Each row comes from the steps of one path. Every step used is in the known rows, and no mark comes twice. Write the path behind each row, first mark first.
Known rows
loga, mirel, sidudot: [-1.23 -2.26  0.50 -4.16 -0.05  4.53  0.98  0.97  1.78 -1.36 -0.02 -0.03
 -1.52  0.98  2.61  0.47 -0.52  3.64  0.36 -0.30 -1.04  0.54]
vumot, gemigi: [ 2.09  0.13  1.37 -1.26  0.41  0.91  0.48  0.69  0.68  0.40 -0.69  3.30
  1.24  1.25  3.44  0.70 -0.40  3.31  0.69 -1.75 -0.32 -0.97]
zepeve, gemigi, loga, mirel, sidudot: [-0.84 -1.93  0.92 -4.52  0.11  4.54  0.31  1.01  2.34 -1.59 -0.35  1.04
 -1.87 -0.52  2.38  0.16 -0.90  4.47  1.05 -0.83  0.31  1.04]
mirel, sidudot, melib: [ 0.41 -2.34  2.26 -3.53 -1.16  4.97  1.01  0.64  2.31 -0.35 -1.65 -0.20
 -2.45 -1.30  1.49  0.94  0.95  3.44  0.26  0.13 -2.69 -0.30]
mirel, sidudot, melib, dinid, feto: [ 2.15 -2.94  3.05 -3.58 -1.15  4.68  0.66  0.68  0.73 -1.75 -1.95  5.04
 -4.83  1.77  2.53  1.99  1.16  3.61  2.06 -1.51 -3.46  0.26]
zepeve, mirel, sidudot: [-0.97 -1.62  2.35 -4.34  0.88  3.70  1.88  0.39  2.38 -1.54 -0.81  0.82
 -4.16  0.12  1.79 -0.40 -0.17  4.99  1.17 -1.42 -0.92  0.54]
gemigi, loga, mirel, dinid, feto: [ 0.94 -2.63  2.34 -3.91  0.34  3.98  0.55  1.02  0.29 -1.75 -0.69  6.54
 -3.32  1.59  1.81  2.11 -0.07  2.09  0.42 -0.98 -2.54  1.42]
sidudot, melib, dinid, gemigi: [ 0.02 -1.76  3.27 -3.70 -1.54  4.08  0.11  0.22  0.28 -1.37 -2.76  3.42
  1.95 -1.28  4.21  0.93 -0.92  2.41  1.74 -1.05 -1.75  1.67]
zepeve, feto: [ 2.10  0.98  1.48 -3.11 -0.27  2.82  1.17  0.57  1.83 -1.17 -0.73  4.72
 -2.86  2.00  1.19  3.59  0.46  1.97  3.00 -1.52 -3.71 -0.66]
dinid, mirel, sidudot, feto: [ 0.09 -1.74  1.57 -3.51  0.95  4.07  1.59  0.52  0.60 -1.91 -1.54  1.95
 -4.17  0.10  2.67  0.36 -0.49  6.62  2.15 -0.79 -2.45 -0.29]
gemigi, loga, mirel: [-1.99 -0.38 -0.43 -3.63  1.37  4.64 -0.75  0.71  1.68 -1.35  1.09  2.20
  2.47 -0.75  0.24  0.74 -2.16  1.92  1.74  0.19  0.64  0.98]
sidudot, melib, dinid: [ 0.15 -1.72  2.43 -2.98 -0.89  5.43 -0.06 -0.24  1.43 -1.29 -0.79  3.22
 -2.31 -0.98  1.75  0.16 -0.21  3.06  3.08 -0.36 -1.55  0.95]
zepeve, melib, dinid: [ 0.64 -1.72  2.98 -3.10 -0.13  3.87  0.88 -0.38  1.46 -1.56 -0.69  3.39
 -1.39 -0.61  3.83  0.95  0.69  2.50  4.38 -1.73 -1.07  1.08]
mirel, sidudot, gemigi, loga, feto: [-0.79 -0.04  0.00 -3.23  0.81  3.96  0.49  1.23  1.74 -1.72 -0.33  4.66
  0.05  1.45  0.72  1.23 -2.42  4.36  0.72 -1.06 -3.02  0.01]
dinid, gemigi, loga, mirel, sidudot, melib: [-0.51 -2.57  1.98 -4.23 -1.60  5.68 -0.26  0.98  2.73 -0.50 -1.59 -0.28
  0.01 -2.11  2.05  0.67 -0.19  3.78  0.25  0.63 -1.25  0.27]
mirel, sidudot: [ 0.17 -2.58  1.56 -4.00  0.82  3.34  2.18  0.70  1.38 -1.35 -0.81  1.12
 -3.14  0.77  2.58  0.32  0.31  3.44  0.56 -1.10 -1.88  0.61]
loga, feto: [-0.39  1.39  0.05 -3.11  1.45  3.52  1.09  0.91  0.57 -1.80 -0.12  3.67
  2.43  3.72  1.31  2.58 -1.78  2.58  0.72 -1.40 -4.85 -0.47]
mirel, dinid, gemigi, loga: [ 0.05 -2.42  2.87 -4.52  2.25  2.87  0.46  0.49  0.96 -1.63 -1.19  5.74
  1.01 -2.64  2.05 -0.21 -1.72  1.89  1.20 -0.84  0.23  2.92]
vumot, gemigi, loga, mirel, dinid, feto: [ 1.66 -2.50  2.48 -3.39  0.01  3.32  0.15  1.17  0.45 -1.25 -0.74  6.80
 -2.88  1.89  2.61  1.84 -0.11  2.84  0.20 -1.22 -1.89  0.93]
sidudot, feto: [ 1.39  0.90  0.69 -2.33  1.07  3.68  1.69  0.59  0.25 -1.63 -1.90  3.20
 -1.75 -0.32  0.97  1.53 -1.00  3.66  2.66 -0.64 -3.57 -0.35]
loga, mirel: [-2.15  0.20 -0.55 -3.05 -0.07  4.52 -0.07  0.67  0.85 -1.12  0.62  1.00
  2.36  0.79  1.18  1.73 -1.54  1.52  0.94 -0.04 -1.07  0.31]

Which path is each row?
[ 0.49 -2.62  2.09 -3.26 -1.06  4.07  0.49  1.08  0.27 -1.48 -1.09  6.80
 -4.36  1.01  1.70  2.16 -0.23  2.48  0.00 -0.95 -2.53  1.24] => sidudot, gemigi, loga, mirel, dinid, feto
[-1.78 -3.00  1.20 -3.13  0.46  3.53  0.43  0.48  1.71 -1.02 -0.42  4.02
 -3.53 -2.57  0.72 -0.65 -1.20  4.66  1.20 -0.85  0.93  1.05] => dinid, mirel, sidudot, gemigi, loga
[-0.55 -2.39  2.97 -4.21 -2.19  4.80 -0.24  0.50  0.85 -1.47 -2.48  2.35
  1.66 -1.04  4.81  0.60 -1.13  3.25  1.40 -0.63 -1.20  1.69] => loga, mirel, sidudot, melib, dinid, gemigi
[ 1.43 -0.64  0.53 -3.15  0.54  4.26  0.60  1.25  1.85 -1.40 -1.40  2.13
 -2.35 -0.42  2.44  0.10 -1.53  6.30  2.27 -0.09 -1.14 -0.45] => vumot, gemigi, loga, mirel, sidudot, feto
[-2.64 -0.42 -0.82 -2.71 -0.62  4.79 -0.84  0.83  1.69 -0.93  0.53  2.57
  1.02 -1.55  0.11  0.79 -2.43  2.49  1.18  0.28  0.67  0.71] => sidudot, gemigi, loga, mirel
[ 1.07 -1.51  1.69 -4.04 -0.27  5.05  0.65  0.99  1.97 -2.05 -2.20  2.14
 -1.89 -1.50  3.73  0.46 -1.14  6.01  3.40 -0.35 -1.38  0.51] => zepeve, melib, dinid, gemigi, loga, mirel, sidudot, feto
[ 1.00 -0.07  0.72 -3.58 -0.02  4.85  0.73  1.09  1.70 -2.00 -1.95  2.13
 -3.25 -1.09  2.01  0.75 -1.37  6.09  2.57 -0.58 -1.71  0.08] => zepeve, gemigi, loga, mirel, sidudot, feto
[-2.75 -3.34  1.42 -2.10 -3.07  4.01  0.99  0.24  0.69 -0.81 -1.19  2.70
 -6.07 -0.82  2.86 -0.11 -0.42  5.73  0.29 -1.17 -0.76  0.35] => melib, dinid, mirel, sidudot, gemigi
[-3.21 -3.13  2.55 -3.54  1.23  3.84 -0.16 -0.87 -0.40 -1.91  0.97  3.57
 -1.88  0.79  3.19 -0.32 -0.49  4.87  2.67 -1.60  0.19  1.05] => melib, dinid, mirel
[-1.11 -2.80  1.04 -4.89  0.48  4.41  0.45  1.11  2.08 -1.56 -0.43  0.94
 -0.13 -0.28  2.87 -0.08 -1.23  3.89  0.66 -0.29  0.20  1.28] => dinid, gemigi, loga, mirel, sidudot
[-1.72 -3.36  1.50 -3.22  0.22  3.96  0.09  0.27  1.78 -1.31 -0.31  4.61
 -4.32 -2.63  1.11 -1.19 -1.39  5.12  1.96 -0.88  1.36  1.44] => melib, dinid, mirel, sidudot, gemigi, loga
[ 1.17 -1.94  2.66 -3.86 -0.51  3.87  0.28  1.00  0.28 -1.83 -1.33  6.79
 -3.80  1.17  2.15  2.53  0.10  2.67  0.52 -1.65 -2.45  1.49] => zepeve, gemigi, loga, mirel, dinid, feto
[ 0.31 -2.94  2.94 -4.71  1.18  4.02 -0.20  0.46  1.84 -1.70 -1.56  4.38
  0.56 -2.84  2.43 -0.73 -1.46  3.43  2.49 -0.76  0.66  2.27] => mirel, sidudot, melib, dinid, gemigi, loga
[ 0.85  0.99  0.34 -2.99  2.49  2.72 -0.14  1.20  1.62 -1.28  0.25  5.16
  3.20  2.60  1.55  1.20 -2.49  4.08  1.23 -1.47 -2.18 -0.51] => vumot, gemigi, loga, feto
[-0.61 -2.22  0.91 -2.91  0.31  3.48  0.77  0.72  2.00 -0.95 -0.85  4.10
 -3.36 -2.75  0.23 -0.41 -1.26  3.73  1.22 -0.71  0.36  1.09] => mirel, sidudot, gemigi, loga
[-1.19 -1.94  2.73 -4.11 -0.96  3.46  0.55  0.67 -0.19 -1.37 -1.87  3.80
  2.29 -0.62  4.45  1.15 -1.59  1.46 -0.58 -0.60 -1.56  2.59] => loga, mirel, dinid, gemigi
[-1.86 -1.11  0.62 -3.50  0.71  4.49 -0.19  0.78  1.55 -2.06  0.17  5.18
 -0.79  1.63  1.55  0.45 -2.52  5.78  1.45 -1.24 -2.03  0.34] => melib, dinid, mirel, sidudot, gemigi, loga, feto
[-1.94 -0.59  0.17 -4.01  0.69  4.36 -0.88  0.88  1.31 -1.43  0.09  2.39
  4.24 -1.06  1.56  0.96 -2.50  1.90  1.35 -0.04  0.65  1.38] => dinid, gemigi, loga, mirel
[-2.06 -4.58  2.69 -4.58  0.80  4.03  0.97 -0.11  0.91 -1.91  0.19  1.76
 -4.49  1.06  4.04 -1.02  0.19  6.02  1.58 -1.41 -0.13  1.07] => melib, dinid, mirel, sidudot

■ WHAT YOU ARE ASKED TO DO ■
All lines of the material that contain the word "rows" should be listed.

■ ANSWER TO THIS TASK ■
Each row comes from the steps of one path. Every step used is in the known rows, and no mark comes twice. Write the path behind each row, first mark first.
Known rows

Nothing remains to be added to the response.